My research interests centre on the novel, genre and form, especially histories of aesthetic forms and the roles these play in broader histories of knowledge. My first book reconsiders literary realism via the legacy of its philosophical pre-history, to ask how – or if – we can conceptualise realist novels when the objects of their representational intentions are realities that might exist beyond what is empirically verifiable by sense data or analytically verifiable by logic, and are thus irreducible to representation. How, in short, realism represents the unrepresentable, and poses metaphysical questions through an exploration of the here and now. The book examines a range of novels from the early twentieth century, focusing on works by Joseph Conrad, May Sinclair, Arnold Bennett, H.G. Wells and Ford Madox Ford, to see how they grapple with the fiendish recalcitrance of “reality”.

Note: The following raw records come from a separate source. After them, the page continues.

[100 = 0]
0: [101 136 104  62 100 152 129 129 106  62 120  91  88 127  87 105]
1: [ 93 111 108  43 107 150 133 105  94  49 153  82 110  96  67  86]
2: [ 88 116  70 191  61 102 109 122 100 114  73 116  84  87 123 107]
0
3: [105 102  91 125 133 100 104  88 114  75  91  73 126 119 146 114]
0
4: [ 85  92  75 125  80  92 127  97  90  94 120 106  74  73  94 105]
2
5: [114 100  81 107  95  83  89  81  92 123  99 112  88  83  70  87]
4
6: [ 72  70 101 145  79  92  98  96  92  93 123 122  98  66 120 115]
4
7: [ 77  84  93 139  83 131 163  99 101  64 163  85  74 119 117 104]
4
8: [ 85  74  99 105  81  97 124  94 100 109 127 123  81 124 124  94]
4
9: [ 98 103  82 141 104 110 124 103 104  63 124  82 107  99 158 184]
3
10: [105 125  94 131 110  98  96 117 105 103  84  90  86  99  90 124]
5
11: [106 109  83 169 106 127 125  79 101  86 128  71 124 101  93  98]
3
12: [117  89  72  72  89  79 101  70  92 117  97 108  83  93  89  81]
5
13: [119  68 108  44 118  70 111  65 103 126 115  91 116 135 137 108]
12
14: [ 97 109  88  77 124 103 148 107 107  80 113  87  94 129 123 117]
0
15: [116 119  90 129  92 128 124  99 102  83 120  81 118 107 133 161]
9
16: [111 128  75 130 133  65  52 102 111 116  51 116  85  98 100 129]
10
17: [128 149  43 171  83 113 130 103  98 108  57  74 112  75  83  99]
2
18: [110 100  97 100  89  78 107 108  91 130  94 100  99  83 112 147]
10
19: [102  89 106 130 109  63  83  96 106 125  88  99  79 113 122 133]
18
20: [101 106  94 102  87 139 124  93  91  62 146  85 119  79 104 132]
15
21: [121 109  77 122 117  79 114  86  96 117 102  91 120  85 117 152]
18
22: [101 122  98  95 136 116 133 111 109  66 127  72 116 114 119 153]
14
23: [111  81  89 124  94  64  81  73  88 128 103  97  95  66  96 121]
5
24: [111  97  72 118 112  62 100  87 109 133  39 100 119 115 133  70]
19
25: [105  87  95 130  92 104 156  86 105 117 129  82 106 137 143 110]
8
26: [ 91  88 109  98  93  80  93 104  93 133 114 127  68  97  73 103]
5
27: [105  97  63 124 119  36 104  92 103 138  68 111  83  99 129 143]
19
28: [119 118  85 170  48 107  94 110  97 150  57 111 101  96 109 109]
2
29: [106 117  82 161  70 131  85  92  97  93  94  99 105  84  71  58]
11
30: [105 109 112 119 121 106  69 101 113  83  80  88 128 113 129 121]
3
31: [ 83 102  96 146  67  97 116 124  95 122  96 115  65  91  89  99]
4
32: [115  92  77  71  81  92 127  80  90 125  99 110 116  93 111  83]
12
33: [ 83  91  97 170  69 118 101  97  89  88 126  98  92  62  82 101]
6
34: [107 119  76 111  87  92 119 112  95  94  78  91 112  74 119 132]
18
35: [115 154  80 151  71 161 101 130 101  68  81  90 126  80 111 147]
15
36: [ 99 137 109 139  95 187 129 119 101  45 135  70 144  88  78 109]
20
37: [ 94 102 120  46  85 135  99 109  93  64 132 102  93  86  70  93]
1
38: [110 139  94 117  84 163 123 120 104  58 108  75 124 108 107 119]
36
39: [111 101  85  75  92  96 138  99 101  97 104  87  98 119 138 128]
14
40: [111 132  92 124  60 159  98 115  92  71  98  92 127  70  95 118]
35
41: [ 98 104  88 117  86 126 149  97  87  79 147  83 114  73  94 123]
20
42: [115 112  92  96  86 109 101  92  92 127 100 105  87  98  43  51]
5
43: [125 118  55 115 103  78 110  88 105 119  71  95 106 109 149 137]
21
44: [105 128  76 138  81 131 107 101  96 101  81 111 120  85  70  55]
29
45: [ 88 106 117 141 133  96  67 110 111  83 106  94  80 107  96 129]
10
46: [113 136  77 184  99 134  79  95 104  77  65  75 137  72  79  77]
29
47: [100  98 116 169  82 108  82 105  94 131 102 106 116  80  89 121]
33
48: [108 125  81 149 108 100 102 111 103  88  88  78  87  89 101 139]
10
49: [ 97  54  70 143  86  34 111  56  87 143 112 110  86  66 125 108]
23
50: [ 79  65 118 142  74 107  92  91  92  79 146 103  73  83 102 114]
6
51: [ 96  88 103 134 113  95 132  90  95  87 134  65 110  83 108 131]
41
52: [ 89 107 103  87 144  93  97 108 107  77 110  92  84 108  87 117]
45
53: [136 182  65 188  96 133  44 122 101 108  31 102 134  55  61 134]
46
54: [ 96 137  93 134 143 101  85 121 114  84  66  91 118 108 106 114]
30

My next project traces the influence of anarchist intellectual traditions on fiction of the nineteenth and twentieth centuries. It examines the modes of transmission through which anarchist writings, libertarian and communitarian, influence both the forms that organise political experience and conceptualisations of the novel as a modeller of social networks, in order to probe larger questions about the intelligibility of extended collective belonging in the face of an increasingly abstract – spatially diffuse, technologically mediated – social world.

Publications

Book

  • Realism, Form and Representation in the Edwardian Novel (Oxford University Press, 2021) 

 

Articles

  • ‘“This spasm upon canvas”: George Eliot, Gustave Courbet, and realist aesthetics’, Journal of Victorian Culture 26.2 (April 2021), 244–266  
  • ‘An Edwardian Turn of Mind: Psychological Realism and Modernist Metaphysics in May Sinclair’s The Divine Fire’, Modernism/modernity 25.1 (January 2018), 93–144 

 

Chapters in books

  • ‘Pandæmonium as Parallax: Metropolitan Underworlds and Anarchist Clubs in Nineteenth-Century London and its Literature’, The Literature of Hell: Essays and Studies 2021, ed. Margaret Kean (Boydell & Brewer, 2021), 37–68 
  • ‘Impressions of modernity: May Sinclair, Ford Madox Ford and the First World War’, in Between the Victorian/Modernist Divide: Remapping the Turn-of-the-Century Break in Literature, Culture and the Visual Arts, ed. Anne Besnault-Levita and Anne-Florence Gillard-Estrada (Routledge, 2018), 69–81 
  • ‘Representing Shell-shock: A Return to Ford Madox Ford and Rebecca West’, in War and the Mind: Ford Madox Ford’s Parade’s End, Modernism and Psychology, ed. Rob Hawkes and Ashley Chanter (Edinburgh University Press, 2015), 127–141 
  • ‘Gender, Biopolitics, Bildungsroman’, in A New Age? British Literature in Transition, Vol. 1: 1900–1920, ed. James Purdon (Cambridge University Press, forthcoming 2021) 

Public Engagement

‘“Renovate, dod gast you, renovate!”: where next for modernist studies?’, King’s English Blog, 23 March 2020

‘The cultural impact of World War 1 in Britain’, Suite (212), Resonance FM

I used to work as Contributing Editor for the Guardian children’s books site.